In this example, we will query EpiGraphDB to obtain a list of traits for which there is strong evidence of an effect from the exposure trait 'body mass index'.

In [5]:
# Create a dictionary for the parameters to be passed
BMI_params = {'exposure_trait': 'Body mass index', 
          'pval_threshold': 1e-10}

# Send the request
BMI_response = requests.get(f"{API_URL}/mr", params=BMI_params)

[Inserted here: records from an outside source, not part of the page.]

Each row has a name. After each piece below comes the name of the row it's from, unless a question asks for something else. Each question is about the rows just above it. Some pieces are copies with a little noise. Places in a row count from 1.

kuvep: [147 184 184 144]
Bibu: [143 128 143 128]
fem: [ 69 135 185 128]
Das: [224 123 114 130]
gigu: [103 131 186 127]
rovu: [141 137 101 132]
Fopuf: [141 137 100 132]
[ 67 135 185 127] => fem
The entry that follows [123]: => [114]
Places of [137] in row rovu: => 2
Every place of [143] in Bibu: => 1 3
After [131 186], its row goes on with => [127]
Count of [184] in kuvep: => 2

Bibu: [188 133 121 129 138 127 100 118 119  48  96 120 149 134  56 109 125 138
 100 109 141 233 226 124 128  47 121 145 119 116 141 127 144 143 127]
kasi: [ 78 136 131 123 137 121 142 116 152 188 152 135 119 139 186 157 146 138
 133 148 139  41  43 119 121 196 148 107 150 117 126 140 128 141 119]
kuvep: [125  77 143 132  53 149 157 206 105 136 128 142 107 116 137 117 109  67
 152 120  50 124 120 131 133 135 112 140 112 188 110 126 116  48 133]
rovu: [135 140 153  83 139 119 112 120 144 119 122 151 128 205 120 134 149 138
 100 127 139 141 138  80  76 119 145 123 140 119 136 204 127 140  75]
lag: [133  65 149 132  44 152 150 216 100 121 126 146 118 128 123 105 102  60
 148 109  34 136 137 128 129 121 104 141 101 200 110 129 113  33 127]
Das: [183 136 118 133 138 122 112 116 120  63 103 117 154 118  64 103 118 139
 103 105 141 218 213 135 137  52 116 142 116 118 148 123 149 139 134]
Fopuf: [106 160 100 142 165 117 123  90 147 150 137 106 134 104 152 152 142 161
 128 145 168 101  97 146 140 151 141 109 148  88 144 112 138 167 143]
Sefu: [162 143 109 145 139 126 113 116 116  84 105 111 147  97  87 110 114 137
 110 118 140 177 179 147 142  84 115 141 115 117 143 107 144 141 144]
nemed: [130 126 166  62 123 132 120 130 138 123 127 159 119 241 124 137 150 122
 105 127 122 133 133  48  47 121 142 120 138 130 116 248 120 122  44]
gigu: [131 151 128 117 160 119 111 102 151 133 129 122 130 155 131 146 148 157
 110 136 161 126 127 110 117 130 147 121 147  96 135 154 134 154 109]
Dogi: [127 144  91 173 144 124 129 115 117 131 124 100 141  46 130 127 113 141
 139 129 144 130 126 186 178 128 119 127 124 114 140  62 143 142 184]
Every place of [147] in gigu: => 27 29
The rest of the row after [139 119]: => [112 120 144 119 122 151 128 205 120 134 149 138 100 127 139 141 138  80
  76 119 145 123 140 119 136 204 127 140  75]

# Check for a successful response status, raise an error if unsuccessful
BMI_response.raise_for_status()

# Store the results of the query, which can be obtained by calling the .json() method on the response object
BMI_result = BMI_response.json()['results']

# Convert our results from a nested dictionary to a pandas dataframe and display it below
import pandas as pd
BMI_df = pd.json_normalize(BMI_result) 
BMI_df

Unnamed: 0,exposure.id,exposure.trait,outcome.id,outcome.trait,mr.b,mr.se,mr.pval,mr.method,mr.selection,mr.moescore
0,ieu-a-2,Body mass index,ukb-a-74,Non-cancer illness code self-reported: diabetes,0.034559,0.002418,0.000000e+00,FE IVW,DF,0.93
1,ieu-a-2,Body mass index,ukb-a-388,Hip circumference,0.724105,0.026588,0.000000e+00,Simple median,Tophits,0.95
2,ieu-a-2,Body mass index,ukb-a-382,Waist circumference,0.656440,0.024496,0.000000e+00,Simple median,Tophits,0.94
3,ieu-a-2,Body mass index,ukb-a-35,Comparative height size at age 10,0.136684,0.007909,0.000000e+00,FE IVW,Tophits,0.94
4,ieu-a-2,Body mass index,ukb-a-34,Comparative body size at age 10,0.365580,0.023556,0.000000e+00,Simple median,HF,0.87
...,...,...,...,...,...,...,...,...,...,...
517,ieu-a-974,Body mass index,ukb-a-476,Pain type(s) experienced in last month: Knee pain,0.052106,0.005613,7.582779e-11,Simple mean,HF,0.90
518,ieu-a-785,Body mass index,ieu-a-1037,Difference in height between childhood and adu...,-0.520875,0.080135,8.034037e-11,FE IVW,Tophits,0.71
519,ieu-a-2,Body mass index,ieu-a-1034,Height,0.356558,0.055004,9.023410e-11,FE IVW,DF + HF,0.78
520,ieu-a-2,Body mass index,ukb-a-294,Wheeze or whistling in the chest in last year,0.052605,0.008118,9.166369e-11,Simple median,DF,0.89


The dataframe above displays the results of our query. We requested all traits for which an MR analysis using body mass index as the exposure variable returned a causal estimate with a p-value lower than 1e-10. 522 such traits were found, and information regarding the exposure variable, outcome variable, and MR parameters, is recorded in the columns with names starting `exposure.`, `outcome.`, and `mr.`, respectively.